Freshmen year of college I was always helping my friends deal with their relationship problems. There was always something going on with one of them and nine times out of ten it had to do with Facebook. One of my friends had been dating a guy that she really enjoyed spending time with but had yet to DTR (define the relationship).
They had been seeing each other for months and the fact that he hadn't sent her a Facebook relationship request was driving her crazy. She came up with so many different ideas in her head as to why her new boyfriend hadn't popped the question (ha-ha).
After driving herself insane, she hacked into his facebook and deleted his messages. After she came down from her crazy spell and transformed from the crazy girlfriend you see in the movies, she realized that she had to fess up and tell him. Not only was she completely embarrassed, but she also remained single on Facebook.
Since the start of Facebook, people have used the website to maintain friendships, relationships, and "stalking" on everyone else. With the click of a mouse, we have access to our "friends" entire social lives. Although Facebook makes it easier to keep in contact with loved ones, is Facebook the death of dating, as we know it?
As a college student, I can honestly say that Facebook has done more damage to the relationships I have encountered than anything else. It doesn't matter if your status is single or in a relationship, Facebook can cause some serious tension in a relationship.
It all starts out at the beginning; things are going good, you have just started dating and really seem to enjoy each others company. Once you start telling your friends about your fresh squeeze, they will start asking you: "Are you Facebook official yet?” In the Facebook world, a relationship means close to nothing unless it's broadcasted for the world to see.

So go ahead, accept that relationship request, but you don't want to know what comes next.
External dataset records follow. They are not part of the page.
Each row comes from the steps of one path. Every step used is in the known rows, and no mark comes twice. Write the path behind each row, first mark first.
Known rows
zelu-fenalaz-meza-zitaso-zaro-nata-gulos-ridufid: [  71  248  177  213  -98  -41 -251  283  -40   13  161  -51  -93   35
  204  -16  417  -79 -282 -116 -179   96  112 -181 -226  190 -115  134
   73 -158   73  -69 -109 -113  160   42  105  202  439  125  -17   20
  135  223  -61   58  255  248  -33  325 -134 -362  145  239 -255  -28
 -293 -295  -34 -403  119  -30]
noliv-gulos-ridufid-meza-zitaso-zaro-zelu-fenalaz-kuvos-nesi: [-170  245  117  167  134  -60  103 -265   31  -32  458  -56  158  144
 -182  187    7  342 -154   93    4   66   10  205 -171   42   18 -150
  -93  -64    1  -33  309   73  163 -350   10 -217 -195  243  154  286
   72 -104 -253 -108 -232 -203  273  161 -191   58  288   13  -47  105
 -106 -125 -238   60   92  326]
nata-meza-zaro-zitaso-fenalaz-kuvos-nesi: [ -47  227   82   -3  -51   29   33 -173  149 -247  164   84  308   46
  -56  312 -133  218 -212  252   24   22  220  198 -210  -40  269  -78
  -81   52  -85  -99  278   80  219 -296 -161 -102 -522   -5   67  281
 -128  -68 -108 -245 -182 -203  293  -69  -66  153  -19   36  130   42
  -80  -96  -31  299   16   16]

Once your relationship is on your profile, you might as well of just given your partner a key to your social life. Now, whenever you friend someone of the opposite sex, expect to be interrogated. It gets worse: Whenever someone posts on your wall, you will be hearing about it.
Facebook opens up so many doors to reconnecting with old friends, meeting new people, and staying in touch with relatives; but sometimes when your in a relationship, it may be best to keep the past in the past. Friending an "ex" may be interesting, but it may be the end of your trusting relationship.
Now, regardless of whether or not you can be trusted, every move you make can potentially be under surveillance. A wall post could cause an argument or even a break up. Why put yourself through the craziness? Isn't there enough stress in a relationship without the added pressures of the Internet and old temptations at the click of a mouse?